It stops consistently at 2902 documents, but when I disabled fetching of
the email body it went beyond this. Strange error indeed. I’m going to
continue trying to figure out what’s going on.

Any chance you could reenable the cFerret svn repository on your server?
Tried to download per instructions but received connection refused.

Thanks for your help!

John

Any chance you could reenable the cFerret svn repository on your server?
Tried to download per instructions but received connection refused.

done

John, I am very interested in the Ruby-Ferret IMAP search tool. Did you
already manage to index 2Gb of emails? Are you willing to share your
code so I can also search thru my email? It’s not yet 2Gb but keeps on
growing :slight_smile:

Joost

David B. wrote:

Any chance you could reenable the cFerret svn repository on your server?
Tried to download per instructions but received connection refused.

David,

Thanks.

Btw, I’m very interested in still understanding what’s causing my
current problem. I’d like to take a stab at it myself, but would ask for
a pointer on getting started. What approach would you take in tracking
this problem down? I thought about running the script in the debugger
but man, the added overhead would’ve caused it to run forever.

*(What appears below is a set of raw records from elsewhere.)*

Here is a tiny trained network, its code and every weight. The questions are about switching its units off for an input and a target symbol, where a switched-off unit gives its printed mean instead of its output.

import numpy as np


def w(rows, s, z=0):
    codes = np.array(rows[::2]) - 128.0
    scale = np.full(codes.shape[1], s)
    scale[-1] = z or s
    return codes * scale


def norm(h):
    return h / np.sqrt((h * h).mean(-1, keepdims=True) + 1e-5)


def f(y):
    return np.maximum(y, 0)


def softmax(a):
    e = np.exp(a - a.max(-1, keepdims=True))
    return e / e.sum(-1, keepdims=True)


def log_softmax(a):
    a = a - a.max(-1, keepdims=True)
    return a - np.log(np.exp(a).sum(-1, keepdims=True))


def net(x, mask):
    ids = ['ΓΛαβδεηξψ'.index(c) for c in x.split()]
    T = len(ids)
    res = E[ids] + P[:T]
    u = 0
    for l in range(2):
        q, k, v = (norm(res) @ M[l].T for M in (Q, K, V))
        z = softmax(np.where(np.tri(T) > 0, q @ k.T / 2**0.5, -1e9)) @ v
        res = res + np.where(mask[u], z, O[l][:, -1]) @ O[l][:, :-1]
        u += 1
        y = f(norm(res) @ A[l][:, :-1].T + A[l][:, -1])
        res = res + np.where(mask[u : u + 8], y, B[l][:, -1]) @ B[l][:, :-1]
        u += 8
    return log_softmax(norm(res)[-1] @ U[:, :-1].T + U[:, -1])


Q, K, V, O, A, B = {}, {}, {}, {}, {}, {}
E = w([
[192,158,92],'Γ',
[162,158,120],'Λ',
[2,102,85],'α',
[138,157,104],'β',
[12,101,79],'δ',
[119,131,199],'ε',
[121,41,165],'η',
[117,49,161],'ξ',
[235,109,86],'ψ',
],0.011)
P = w([
[128,134,174],'0',
[183,80,144],'1',
[132,3,77],'2',
[99,19,82],'3',
[96,39,80],'4',
[184,113,87],'5',
[97,180,99],'6',
[103,179,99],'7',
[95,205,112],'8',
[127,210,116],'9',
],0.0078)
Q[0] = w([
[254,175,109],'0.h0',
[174,75,71],'0.h0',
],0.0061)
K[0] = w([
[117,224,71],'0.h0',
[114,149,2],'0.h0',
],0.0048)
V[0] = w([
[141,25,99],'0.h0',
[87,2,207],'0.h0',
],0.0061)
O[0] = w([
[247,146,174,253],'0.h0',
[229,128,115,218],'0.h0',
],0.014,0.0025)
A[0] = w([
[84,140,93,100],'0.n0',
[129,72,233,127],'0.n1',
[188,122,95,134],'0.n2',
[149,109,202,135],'0.n3',
[124,67,236,121],'0.n4',
[128,255,101,254],'0.n5',
[204,121,115,165],'0.n6',
[115,95,153,145],'0.n7',
],0.012,0.0079)
B[0] = w([
[124,134,113,145],'0.n0',
[221,191,57,162],'0.n1',
[94,87,166,213],'0.n2',
[163,135,50,167],'0.n3',
[237,252,98,159],'0.n4',
[134,47,136,255],'0.n5',
[68,89,122,250],'0.n6',
[190,172,177,145],'0.n7',
],0.011,0.0092)
Q[1] = w([
[96,192,9],'1.h0',
[70,45,105],'1.h0',
],0.013)
K[1] = w([
[115,77,222],'1.h0',
[3,254,112],'1.h0',
],0.0087)
V[1] = w([
[190,62,255],'1.h0',
[226,68,33],'1.h0',
],0.0097)
O[1] = w([
[131,160,250,46],'1.h0',
[96,199,97,254],'1.h0',
],0.021,0.0037)
A[1] = w([
[156,173,91,149],'1.n0',
[124,134,178,78],'1.n1',
[143,36,140,131],'1.n2',
[90,152,255,45],'1.n3',
[169,13,118,118],'1.n4',
[43,126,154,254],'1.n5',
[181,157,109,149],'1.n6',
[140,53,201,18],'1.n7',
],0.015,0.0048)
B[1] = w([
[124,246,130,189],'1.n0',
[112,1,132,135],'1.n1',
[148,168,154,222],'1.n2',
[169,27,138,152],'1.n3',
[71,190,184,255],'1.n4',
[209,214,129,186],'1.n5',
[65,126,198,181],'1.n6',
[96,231,56,159],'1.n7',
],0.0096)
U = w([
[126,202,133,113],'Γ',
[72,169,181,39],'Λ',
[162,71,78,255],'α',
[36,86,135,178],'β',
[156,116,12,187],'δ',
[127,170,39,43],'ε',
[177,105,145,119],'η',
[194,92,153,194],'ξ',
[247,206,90,219],'ψ',
],0.011,0.0019)

Each question gives the input, a string of symbols that net reads in full, and the target symbol t.
The units are the heads (2 rows each of Q, K, V and O) and the neurons (one row each of A and B). Each row of codes is followed by its name. A weight is (code - 128) times the scale printed after its matrix; where a second scale follows, it is the last column's (O, A, B and U).
mask holds one flag per unit, layer by layer, with each layer's heads first. A switched-off unit (its flag False) gives its mean, the last column of its rows in O or B, instead of its output. The means were averaged over made-up inputs and are rounded, as every weight is.
A unit's drop is (log p(t) with every unit on - log p(t) with that unit switched off) / (log p(t) with every unit on - log p(t) with every unit switched off).
The circuit of an input: a set's keep is (log p(t) with only the set's units on - log p(t) with every unit switched off) / (log p(t) with every unit on - log p(t) with every unit switched off). Starting from the 12 units with the biggest drops (on a tie, the unit counted first), units are removed one at a time, each time the one whose removal leaves the highest keep (on an exact tie, the one counted first), for as long as the keep stays at least 0.8.
units of the circuit, in order: the units of the circuit, biggest drop first
unit that matters most: the unit with the biggest drop
k most important neurons: the k neurons with the biggest drops, biggest first
k most important neurons of layer l: the k neurons of layer l with the biggest drops, biggest first
input Λ Γ α, target Λ: 4 most important neurons : 0.n3; 0.n1; 1.n4; 0.n4
input δ Λ δ ξ ξ Λ β δ Λ, target δ: units of the circuit, in order : 1.h0; 0.n2; 0.n5
input Λ δ Γ, target Λ: 2 most important neurons of layer 0 : 0.n1; 0.n3
input Λ ε δ, target Λ: 2 most important neurons of layer 1 : 1.n4; 1.n2
input δ δ δ ε ξ β, target δ: 3 most important neurons : 0.n6; 0.n2; 0.n5
input δ δ β η Γ η δ δ δ α, target δ: 4 most important neurons : 0.n2; 0.n6; 0.n5; 0.n0
input α δ β, target α: 4 most important neurons : 0.n6; 0.n2; 0.n0; 0.n5
input δ ξ α Γ, target δ: 4 most important neurons : 0.n2; 0.n6; 0.n5; 0.n0
input δ ε ξ Λ ξ ε ξ ψ, target δ: 3 most important neurons : 0.n6; 0.n5; 0.n0
input δ Λ β β Λ ψ ψ β α, target δ: 4 most important neurons of layer 0 : 0.n2; 0.n6; 0.n0; 0.n5
input ξ ε ε α ξ ε β, target ξ: most important neuron : 1.n3
input δ Λ Γ β η η ψ ψ, target δ: units of the circuit, in order : 1.h0; 0.n5; 0.n2; 0.n1
input δ Λ ε ε Γ, target δ: 4 most important neurons : 0.n6; 0.n2; 0.n5; 0.n0
input ξ Λ β δ, target ξ: most important neuron of layer 1 : 1.n3
input α ξ Γ Λ, target α: 4 most important neurons : 0.n6; 0.n0; 0.n2; 0.n4
input ψ η η ψ δ δ, target ψ: 4 most important neurons : 1.n5; 0.n5; 0.n1; 0.n4
input β β δ ξ ξ δ, target β: 2 most important neurons of layer 1 : 1.n4; 1.n0
input ξ Λ α β ε Γ Λ β α β, target ξ: 2 most important neurons : 0.n5; 1.n3
input Λ α ξ β ψ β ξ β, target Λ: 3 most important neurons of layer 1 : 1.n4; 1.n7; 1.n2
input Λ ξ δ, target Λ: 2 most important neurons : 1.n4; 0.n1
input ξ β ε ε ε Λ β α ξ ψ, target ξ: 2 most important neurons : 1.n3; 1.n5
input ξ Λ α δ α Λ β α, target ξ: 3 most important neurons of layer 0 : 0.n3; 0.n1; 0.n5
input ξ δ Γ, target ξ: 2 most important neurons : 1.n3; 0.n2
input δ η ψ δ Γ η β ξ ξ Λ, target δ: 2 most important neurons : 0.n5; 0.n6
input δ η δ ξ β ε Λ δ, target δ: unit that matters most : 0.n2
input β Λ δ ξ η β α, target β: 3 most important neurons of layer 0 : 0.n1; 0.n4; 0.n3
input β Γ ξ ξ β, target β: 2 most important neurons of layer 1 : 1.n4; 1.n0
input ξ Γ ψ, target ξ: most important neuron of layer 0 : 0.n2
input β Γ ε Γ, target β: 2 most important neurons of layer 1 : 1.n4; 1.n0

Any debug logging I can enable in ferret? Anything else you could
suggest?

Thanks for the great work and the help!

John

Joost wrote:

John, I am very interested in the Ruby-Ferret IMAP search tool. Did you
already manage to index 2Gb of emails? Are you willing to share your
code so I can also search thru my email? It’s not yet 2Gb but keeps on
growing :slight_smile:

Hi Joost,

Well, it’s certainly not perfect code…more of a dirty hack to try it
out. And, as noted, if I try to index the body it doesn’t fair very
well.

That said, I’d be happy to share it. I’ll post it later tonight when I
have access to it.

Thanks,
John

Ok…it’s neither pretty nor clean nor idiomatic Ruby (I’m a nuby ;),
but as a dirty hack it works (unless you fetch the body…that is).

Let me know if you have any questions:

#!/usr/bin/env ruby

require ‘rubygems’
require ‘ferret’
include Ferret
include Ferret::Document
require ‘net/imap’

index = Index::Index.new(:path=>"/path/to/index/goes/here")
$count = 0
$imap = Net::IMAP.new(‘server_ip_address_goes_here’, 143, false)

$imap.login(‘username_goes_here’, ‘password_goes_here’)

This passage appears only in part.